# Amplitude of a spring

1. May 18, 2015

### goonking

1. The problem statement, all variables and given/known data
Lets say I have a spring, resting at a length x at t = 0 seconds, with a spring constant k, and at the end is attached with a block with mass m. I give the block a velocity v in the -x direction.

Now I'm asked to find the Amplitude.

2. Relevant equations

3. The attempt at a solution

Here, I'm thinking, KEmax = PEmax = 1/2 m v2 = 1/2 k A2

since the highest velocity is the initial 'push' i give it, is it safe to say I have every variable to solve for A(amplitude)?

2. May 18, 2015

### Staff: Mentor

Looks good to me so far...

3. May 18, 2015

### goonking

so when is 1/2 k A2 = 1/2 mv2 + 1/2 k x2?

is that when you don't know the max velocity? is that when you know a given velocity and distance at a given time?

4. May 18, 2015

### Staff: Mentor

This looks correct for when v = the velocity at zero displacement.

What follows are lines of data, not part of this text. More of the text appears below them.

Points, in no order, along strands that fork and pass close to each other.
Two points are linked if the straight distance between their rows is under 61.1.
z_479: [ 87  38 -29 -33   0 -51   8   8 -15  -6  33 -44]
z_505: [  2  32  73 -39 -34 -35  13 -26   8   9  31 -45]
z_654: [ 69  23 -30 -40 -15 -27   4  24  -4 -18   4 -51]
z_189: [-38  27  36   5  -4  15 -23 -43  19  28 -20  -7]
z_442: [ 20 -51 -10  20 -19 -26  -4  58   8 -51 -50  15]
z_191: [  1 -51 -10  31  -2 -12  -2  43   8 -37 -37  30]
z_574: [  5   5  29 -72 -34 -20   0  25  12   9  -4 -68]
z_617: [-30  20  33 -29 -24  23 -30   7  33   2 -36 -24]
z_542: [-43  -4  35 -17  20   5  18  -3 -32  56  55  11]
z_962: [ -9  17  72 -60 -30 -34  15  -4   1  20  34 -53]
z_562: [-57  -4  40 -40 -27  32 -31  55  12   4 -27  24]
z_412: [-18 -51 -16  25  11   5   5  46   0 -21 -12  38]
z_83: [-71  -4   8  22  25  51 -13 -13 -20  45   7  68]
z_419: [-27 -23  11 -11 -16  13 -16  46  22 -25 -31  19]
z_377: [-41 -32 -25  30  54  29  26 -10 -21  35  44  38]
z_683: [ 86  12 -76  11  19 -19   0  15  -6 -37   6  -1]
z_940: [-30  -4 -30  62  20  32 -15 -52  13  -4 -30  40]
z_38: [ -9  55  76   3 -35 -20 -12 -68  18  15   5  -8]
z_421: [ 10  48  52  19 -16 -23   2 -84   4   9  25   3]
z_630: [-19  14  51 -70 -29 -22   0  20   6  20  12 -61]
z_465: [-53   0  -6  41  17  36 -24 -37  18   8 -26  37]
z_63: [ -3 -39 -39  68  22   9   7 -11   4 -28 -26  48]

This is confusing. Why are you adding the two terms on the RHS?

5. May 18, 2015

### goonking

I think to add up the total energy at a given time so KEmax =PEmax = 1/2 k x2 at a given time + 1/2 mv2 at a given time

I could be wrong though

6. May 18, 2015

### Staff: Mentor

That does look correct, but you should add subscripts to the velocity v to make it clear what you mean in each case. KE max is at zero displacement, and PE max is at maximum displacement. And KE + PE at any given point is equal to KE max or PE max.

7. May 18, 2015

### goonking

KEmax =PEmax = 1/2 k x^2 at a given time + 1/2 mv^2 at a given time = 1/2 k A 2

then I can solve for Amplitude, if I'm given a time where displacement isn't 0

correct?

8. May 18, 2015

### Staff: Mentor

Not quite.

KEmax = PEmax = 1/2 k A^2 = 1/2 m v(x=0)^2. At any given time KEmax = PEmax = 1/2 k x^2 + 1/2 m v^2

Where A = max amplitude.

9. May 18, 2015

### goonking

isn't that what i typed out?

10. May 18, 2015

### Staff: Mentor

Not the way I read it. I bolded the things I changed and added.